I fatti di Riyad anticamera di un conflitto su scala mondiale?
È storia di tre giorni fa la diffusione della notizia da parte del regno Saudita di aver dato il la all’esecuzione di 47 prigionieri accusati di terrorismo. Un tribunale di Riyad avrebbe dato il via libera all’esecuzione a conclusione di un processo definito «politico e viziato da gravi irregolarità» da un comunicato di Amnesty International. Tra i numerosi giustiziati ha lasciato dietro di sé un notevole eco la presenza dell’imam Nimr al Nimr, reo secondo i Sauditi, di aver fomentato nel 2011 movimenti secessionisti nell’est del Paese.
Le reazioni nei Paesi di matrice sciita non si sono fatte attendere: molto duri sono stati gli attacchi della popolazione all’ambasciata e al consolato saudita rispettivamente nelle città di Teheran e Mashaad. Gli edifici sono stati dati alle fiamme, ponendosi quale simbolo di un’ondata di proteste che si è sprigionata anche in altri paesi del medio oriente (come Iraq, Bahrein e Libano).

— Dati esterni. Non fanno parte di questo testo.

Below is a small trained network, with its code and all its weights. Each question gives an input and a target symbol and asks what happens when units are switched off, that is, made to give their printed mean instead of their output.

import numpy as np


def w(rows, s, z=0):
    codes = np.array(rows[::2]) - 128.0
    scale = np.full(codes.shape[1], s)
    scale[-1] = z or s
    return codes * scale


def norm(h):
    return h / np.sqrt((h * h).mean(-1, keepdims=True) + 1e-5)


def f(y):
    return y / 2 * (1 + np.tanh(0.7978845608 * (y + 0.044715 * y**3)))


def softmax(a):
    e = np.exp(a - a.max(-1, keepdims=True))
    return e / e.sum(-1, keepdims=True)


def log_softmax(a):
    a = a - a.max(-1, keepdims=True)
    return a - np.log(np.exp(a).sum(-1, keepdims=True))


def net(x, mask):
    ids = ['Ξγζτφψ'.index(c) for c in x.split()]
    T = len(ids)
    res = E[ids] + P[:T]
    u = 0
    for l in range(3):
        r = norm(res)
        for j in range(2):
            rows = slice(2 * j, 2 * j + 2)
            q, k, v = (r @ M[l][rows].T for M in (Q, K, V))
            z = softmax(np.where(np.tri(T) > 0, q @ k.T / 2**0.5, -1e9)) @ v
            o = O[l][rows]
            res = res + np.where(mask[u + j], z, o[:, -1]) @ o[:, :-1]
        u += 2
        y = f(norm(res) @ A[l][:, :-1].T + A[l][:, -1])
        res = res + np.where(mask[u : u + 4], y, B[l][:, -1]) @ B[l][:, :-1]
        u += 4
    return log_softmax(norm(res)[-1] @ U[:, :-1].T + U[:, -1])


Q, K, V, O, A, B = {}, {}, {}, {}, {}, {}
E = w([
[81,155,131,131,19,123,160],'Ξ',
[50,235,128,166,49,135,106],'γ',
[161,152,107,4,151,128,90],'ζ',
[102,220,88,137,28,92,122],'τ',
[114,79,137,124,25,157,183],'φ',
[106,181,141,36,194,168,97],'ψ',
],0.015)
P = w([
[157,117,106,148,108,156,107],'0',
[145,178,146,125,108,58,126],'1',
[71,169,137,59,125,70,199],'2',
[140,90,211,141,151,109,73],'3',
[163,195,171,159,95,137,143],'4',
[78,90,100,124,155,139,251],'5',
[133,138,115,51,23,131,90],'6',
[180,163,172,142,118,138,135],'7',
[108,163,61,114,161,154,157],'8',
],0.028)
Q[0] = w([
[104,186,132,143,224,128,192],'0.h1',
[55,92,2,89,111,175,162],'0.h1',
[92,134,48,134,172,41,160],'0.h2',
[100,60,112,28,48,32,56],'0.h2',
],0.035)
K[0] = w([
[122,150,91,112,117,123,187],'0.h1',
[57,121,169,75,122,16,175],'0.h1',
[74,83,80,109,152,86,163],'0.h2',
[115,3,146,191,158,110,83],'0.h2',
],0.043)
V[0] = w([
[172,149,183,5,24,28,178],'0.h1',
[237,10,103,59,150,185,174],'0.h1',
[209,197,160,123,104,129,81],'0.h2',
[95,53,185,106,91,90,123],'0.h2',
],0.018)
O[0] = w([
[126,191,136,22,222,43,70,253],'0.h1',
[115,9,72,134,110,38,133,97],'0.h1',
[184,172,191,117,102,61,159,199],'0.h2',
[40,109,174,113,145,162,63,133],'0.h2',
],0.012,0.018)
A[0] = w([
[76,142,113,47,71,160,194,144],'0.n1',
[158,58,22,140,139,205,113,23],'0.n2',
[5,164,92,133,196,129,216,134],'0.n3',
[98,64,54,123,137,127,83,2],'0.n4',
],0.031,0.0035)
B[0] = w([
[108,251,92,128,173,44,86,206],'0.n1',
[165,59,236,207,253,134,99,136],'0.n2',
[135,234,143,70,254,127,125,252],'0.n3',
[93,106,119,172,11,146,77,161],'0.n4',
],0.022,0.011)
Q[1] = w([
[83,191,134,90,139,139,132],'1.h1',
[178,173,50,138,156,67,253],'1.h1',
[106,105,117,68,78,96,59],'1.h2',
[12,74,22,112,179,112,126],'1.h2',
],0.034)
K[1] = w([
[111,214,141,36,156,122,74],'1.h1',
[120,105,222,128,231,36,182],'1.h1',
[124,149,89,74,225,112,164],'1.h2',
[69,108,199,76,254,61,131],'1.h2',
],0.03)
V[1] = w([
[133,157,233,143,193,94,192],'1.h1',
[225,130,4,162,69,185,90],'1.h1',
[166,157,160,146,81,155,39],'1.h2',
[88,154,69,23,39,145,211],'1.h2',
],0.02)
O[1] = w([
[127,176,88,158,57,79,137,240],'1.h1',
[170,4,141,44,168,191,132,9],'1.h1',
[193,136,98,112,126,84,90,171],'1.h2',
[137,158,172,185,101,152,76,144],'1.h2',
],0.012,0.015)
A[1] = w([
[121,159,3,164,159,202,81,89],'1.n1',
[173,165,144,143,102,237,82,2],'1.n2',
[65,151,33,103,149,163,96,137],'1.n3',
[156,117,147,173,103,255,126,24],'1.n4',
],0.037,0.0042)
B[1] = w([
[219,137,25,108,238,245,128,178],'1.n1',
[238,134,81,51,64,141,119,168],'1.n2',
[38,166,62,131,173,154,89,247],'1.n3',
[161,244,82,250,126,169,239,143],'1.n4',
],0.023,0.014)
Q[2] = w([
[74,209,5,41,113,78,215],'2.h1',
[23,134,27,79,220,198,107],'2.h1',
[66,146,44,47,123,112,197],'2.h2',
[141,134,171,158,191,190,83],'2.h2',
],0.026)
K[2] = w([
[151,170,39,66,207,111,161],'2.h1',
[52,252,136,64,135,122,156],'2.h1',
[74,189,167,81,126,145,145],'2.h2',
[162,137,166,180,213,154,105],'2.h2',
],0.035)
V[2] = w([
[179,80,143,89,65,166,179],'2.h1',
[126,80,146,191,185,92,228],'2.h1',
[140,228,170,205,41,180,136],'2.h2',
[137,112,4,78,61,225,54],'2.h2',
],0.029)
O[2] = w([
[125,173,102,106,203,42,59,3],'2.h1',
[39,189,93,164,80,158,55,21],'2.h1',
[109,182,187,170,121,255,67,158],'2.h2',
[7,24,228,29,59,149,202,107],'2.h2',
],0.015)
A[2] = w([
[132,203,162,157,70,135,130,160],'2.n1',
[121,146,246,52,157,157,107,147],'2.n2',
[141,140,229,192,219,52,253,172],'2.n3',
[121,58,78,118,231,215,44,1],'2.n4',
],0.028,0.0045)
B[2] = w([
[145,33,134,103,141,116,148,248],'2.n1',
[92,184,151,204,144,88,115,233],'2.n2',
[71,151,76,103,143,226,131,217],'2.n3',
[164,150,96,79,120,179,2,175],'2.n4',
],0.036,0.017)
U = w([
[63,168,164,161,193,139,169,108],'Ξ',
[216,133,139,100,128,198,160,200],'γ',
[122,78,139,97,105,83,154,254],'ζ',
[194,156,245,140,124,73,107,7],'τ',
[133,122,143,131,71,162,24,120],'φ',
[175,182,61,180,168,79,153,77],'ψ',
],0.011,0.0021)

Each question gives the input, a string of symbols that net reads in full, and the target symbol t.
The units are the heads (2 rows each of Q, K, V and O) and the neurons (one row each of A and B). Each row of codes is followed by its name. A weight is (code - 128) times the scale printed after its matrix; where a second scale follows, it is the last column's (O, A, B and U).
mask holds one flag per unit, layer by layer, with each layer's heads first. A switched-off unit (its flag False) gives its mean, the last column of its rows in O or B, instead of its output. The means were averaged over made-up inputs and are rounded, as every weight is.
A unit's drop is (log p(t) with every unit on - log p(t) with that unit switched off) / (log p(t) with every unit on - log p(t) with every unit switched off).
The circuit of an input: a set's keep is (log p(t) with only the set's units on - log p(t) with every unit switched off) / (log p(t) with every unit on - log p(t) with every unit switched off). Starting from the 12 units with the biggest drops (on a tie, the unit counted first), units are removed one at a time, each time the one whose removal leaves the highest keep (on an exact tie, the one counted first), for as long as the keep stays at least 0.8.
units of the circuit, in order: the units of the circuit, biggest drop first
unit that matters most: the unit with the biggest drop
k most important neurons: the k neurons with the biggest drops, biggest first
top k neurons in layer l: the k neurons of layer l with the biggest drops, biggest first
heads that matter: for each layer, one digit per head in row order, 1 if its drop is at least 0.15 and else 0, layers parted by /
input ζ τ Ξ φ ψ φ ζ, target φ: units of the circuit, in order => [0.h2, 0.h1, 0.n4]
input τ φ ζ φ, target τ: top neuron in layer 2 => [2.n2]
input γ Ξ τ γ, target γ: 2 most important neurons => [1.n4, 0.n3]
input Ξ ψ τ τ φ ζ Ξ ψ, target γ: units of the circuit, in order => [2.h1, 2.n1]
input ζ ζ ψ φ φ Ξ ψ, target φ: units of the circuit, in order => [0.h2, 0.h1, 0.n4]
input γ φ γ τ, target γ: heads that matter => 10 / 10 / 00
input τ γ φ Ξ Ξ, target Ξ: heads that matter => 10 / 10 / 11
input Ξ ζ ζ ζ τ ζ ζ Ξ, target γ: heads that matter => 00 / 00 / 00
input τ Ξ φ ζ γ γ Ξ, target ζ: heads that matter => 01 / 00 / 10
input ζ φ γ τ τ τ Ξ, target τ: 2 most important neurons => [2.n3, 2.n1]
input φ τ ζ τ, target φ: heads that matter => 11 / 10 / 00
input Ξ γ ζ ζ γ γ γ τ, target γ: heads that matter => 00 / 10 / 00
input Ξ τ Ξ γ τ Ξ Ξ, target γ: heads that matter => 11 / 00 / 10
input ψ ζ φ ζ ζ φ γ τ, target φ: unit that matters most => 0.h1
input γ γ ζ ψ ζ, target τ: heads that matter => 10 / 00 / 01
input φ ψ ζ ζ φ φ ψ τ, target ζ: heads that matter => 11 / 01 / 00
input ζ Ξ τ τ φ τ Ξ, target τ: heads that matter => 11 / 00 / 00
input τ ζ ζ ψ ζ τ ζ γ, target Ξ: 4 most important neurons => [2.n3, 1.n2, 2.n2, 0.n3]
input τ φ ψ τ φ τ φ, target τ: heads that matter => 11 / 00 / 00
input ζ ψ τ γ, target ζ: heads that matter => 10 / 00 / 01
input ζ Ξ φ τ φ ψ ζ, target τ: unit that matters most => 0.h2
input τ φ Ξ ζ ζ φ ζ τ, target Ξ: 3 most important neurons => [2.n3, 1.n2, 0.n3]
input ζ Ξ ζ φ τ τ φ, target φ: 3 most important neurons => [0.n4, 2.n4, 0.n3]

Gli attacchi hanno suscitato la ferma condanna dell’ONU che attraverso un comunicato ha invitato Teheran a proteggere sedi diplomatiche e relativo personale. Nel frattempo il Consiglio di Cooperazione del Golfo ha annunciato che sabato prossimo si terrà a Riyad un vertice straordinario per discutere degli attacchi alle sedi diplomatiche saudite sul territorio iraniano. La situazione in tutta la regione è pericolosamente instabile visto che varie nazioni hanno deciso a catena di interrompere i loro rapporti con la Repubblica islamica a est del golfo Persico: dopo il blocco imposto dai Sauditi ai voli civili da e per l’Iran e quello posto agli scambi commerciali, si sono aggiunti anche Bahrein, Emirati Arabi Uniti, Sudan e Kuwait, tutti impegnati ad interrompere tempestivamente i rapporti diplomatici con Tehran.
Dal canto suo l’Iran ha risposto a queste azioni politiche definendo le alleanze regionali dei sauditi effimere e inconsistenti se confrontate con le relazioni mondiali che Tehran ha cominciato ad intrattenere negli ultimi tempi: stando alle dichiarazioni del portavoce di governo Mohammad Baqer Nobakht «una delegazione di 60 importanti esponenti europei sarebbe già a Tehran per rafforzare legami e collaborazione con l’Iran».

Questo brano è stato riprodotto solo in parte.